Endpoint: GET /api/admin/queue-metrics
curl https://your-worker.workers.dev/api/admin/queue-metrics
Response:
{
"main_queue": {
"name": "rankfabric-tasks",
"pending": 12,
"processing": 3,
"completed_last_hour": 48,
"failed_last_hour": 0,
"avg_processing_time_ms": 8500
},
"app_details_queue": {
"name": "app-details-fetch",
"pending": 124,
"processing": 3,
"completed_last_hour": 67,
"failed_last_hour": 1
},
"clickhouse_queue": {
"name": "clickhouse-ingestion",
"pending": 0,
"processing": 0,
"completed_last_hour": 145
}
}
Related App Depth Explained
Controls how deep the crawler goes beyond category pages.
Depth 0: Category Pages Only (SAFE)
What it does:
- Crawls only the category listing page
- Gets ~30 top apps per category
Volume:
- Google Play: 48 categories × 30 apps = 1,440 apps
- Apple: 64 categories × 30 apps = 1,920 apps
- Total: ~3,360 apps
Duration: 30-45 minutes
Use case: Regular catalog refresh, low resource usage
Depth 1: Category + Related Apps
What it does:
- Crawls category listing page
- For each app, crawls its detail page
- Discovers apps in "Similar Apps" section
Volume:
- Google Play: 48 categories × ~1,000 apps = 48,000 apps
- Apple: 64 categories × ~300 apps = 19,200 apps
- Total: ~67,000 apps
Duration: 6-8 hours
Use case: Initial catalog build, competitor discovery
Depth 2: Recursive Discovery (DANGEROUS)
What it does:
- Crawls category → apps → related apps → related apps...
- Continues until no new apps found
Volume:
- 1,000,000+ apps (entire app store)
Duration: Days
Use case: Full catalog extraction (not recommended without distributed crawling)
⚠️ Warning: Can exhaust Worker CPU limits, trigger rate limiting, and cost significant money.

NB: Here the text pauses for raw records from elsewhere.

[-15  -4 -23 -29  26 -24  -9  12  13  49 -13 -11 -18   3  19  34 -37 -21
  -8   7  -3  -8   2  -5  17  -9  21 -46  24   4  25   1  -1  23   1 -17
   5  28  -6   4   0  -2  18 -24 -24  -2  -2 -12 -17] : T
[-12   1 -11 -11  18 -22  -8  19  13  24  -7 -16 -10   9   6  36 -34  -8
 -19  -6   5 -14   0  -3   0  -3  17  -4  18   6  25  -2   1  12   5   1
   2  32 -15   7 -16   4   9 -10 -13  -7 -15 -26  -8] : T
[  1 -21 -14   9  -4 -29  -4  13   7  28   6 -20 -19   4  15  19  26  -7
  -5  11   0   4   0  -9   0  -8  57 -17   8 -15   2  -4   1  31 -13  11
  12  -5   9 -15  29  -9  -7  -8 -27   5   1 -45 -11] : T
[ 13  -3 -11   2   1 -33   4   0  16  29  -6  -4 -24  -6   7  24   8 -28
  -1   2   5   2  10 -12  -4   2  30 -25  11  -2   5   9   6   3   2  -5
   3  21  -8   1  27  -7  -4   1  18  -7  -2 -11  -8] : T
[  6  -2 -11  11  -9 -33   5  -9   6  29  -8 -10 -26  -3   7  40  -5 -16
  -8   9  13  -1  -1  -4   1   2  34 -16   3  -8  24   0 -17  14  -6   1
  16  22  -7   1  26   2  -9 -10  -6  10   4 -25 -21] : T
[  4   4 -23 -10  -7 -67   7  11  14  65 -17 -22 -28 -16  13  67  22 -51
 -16  -1  23  11  21 -27  10  -2  46 -25  18  -6  25   7  16  28   3  -5
  27  56 -14   0  14 -10  12  -3  30  -4  -4 -34 -14] : T
[ -2   5 -13 -12  -1 -17  -6 -11  20  51 -22  -9 -18   0   3  26 -28  -6
   4   2  -6  -3   5 -13  -1   5  12 -26  -8   3  34   2   9   2  11 -17
   5  24   1  11   0   7   3   7  20  -9  -4  -2   6] : L
[ -5 -14 -12   4  -8 -37   0  -6  11  36 -11 -14 -23   2   5  25   6  -8
  -7   3  16   0   3  -6   0 -11  24  -8   9  -9  28  -4   3  15  -2   7
   6  22  -1  -9  16   1   8   1 -11   7 -16 -31  -8] : T
[ 24 -22  -3  11 -20 -23 -11  -8   1  23  -4   0 -15  -8   9  -5  44  -3
  38   7  -5  20  15 -12 -13   0  -6  37 -20  -5 -10  -7  13   8   7   7
   3  18  16 -13  21   6   0  10  33   2   1  -1   8] : P
[ -4  10  -4  -6 -11 -31   6  -4   6   2 -16 -19 -33  -9   3  34  15 -14
   1  -1  16   3  13 -15   0  12  25  -7   7 -13  27   2   2   2 -13   7
  29  29  -8  -9  10  -3   9  -3   7 -36 -16 -18  -3] : T
[  0 -17 -32  13   0 -26   4  20   6  31 -13  -7 -26 -13   3  15 -22  -2
   1  16  -2  -8   6  -7 -10 -10  26 -10   3  -4  15   5  -3  24  -8   0
  10  12   1 -20  10  -1  10 -28 -17   6   0 -17  -9] : T
[ -6 -14 -11  -3   1 -30  -5   8   9  26 -19   0 -25   6   9  28 -13 -12
 -21  12   0   1   0   3   5   1  26 -22   4  -3  13  -7  -6  30 -13   5
   9   9  -5 -16  12   6   0  -1 -25   9  10 -32 -16] : T
[-21  -4 -14  -6  18  -6 -13  24   7  18  -6  -5  -1   2   6  27 -47 -11
 -11  -5  -3 -10  -7  -8   5  -7  -5  17  13  23   2   7   0   8   2  -5
  -1   1  -8  -2 -26   8  21 -26 -12   3  -9 -22  -2] : T
[-12   7  -4 -17  14 -25   0   5  18  44 -21 -13 -13 -12  11  36 -28 -22
  -8  -5   2   2  11  -3  -6   5  22 -31  25   2  22   1  11  -6   4   2
   9  24 -14   7 -12  -5  14   1   3   8 -13   0  -2] : T
[ 25 -15   6   9 -16 -43   3 -23  -1  19 -10   7 -20  -9  27  10  38  -2
  15  10   6  19  12  -7   4   5  18 -30  -8  -4  15  -4   2  12   4  -6
   4  11  10  -6  41 -21 -23  14   0  -4  -2 -15  -2] : L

Rate Limiting & Performance
Platform-Specific Delays
Apple App Store:
- Delay: 4 seconds between requests
- Max concurrency: 3
- Reasoning: Aggressive scraping detection
Google Play:
- Delay: 8 seconds between requests
- Max concurrency: 3
- Reasoning: Very aggressive anti-bot measures
Queue Configuration
# Main task queue
[[queues.consumers]]
queue = "rankfabric-tasks"
max_batch_size = 1
max_batch_timeout = 30
max_retries = 3
max_concurrency = 20 # For SERP tracking; app crawls self-limit
# App details queue (separate, slower)
[[queues.consumers]]
queue = "app-details-fetch"
max_batch_size = 5
max_batch_timeout = 30
max_retries = 2
max_concurrency = 3 # Slow to avoid bans
Performance Tuning
To speed up crawls:
- Increase
max_concurrency(but watch for bans) - Decrease rate limit delays (risky)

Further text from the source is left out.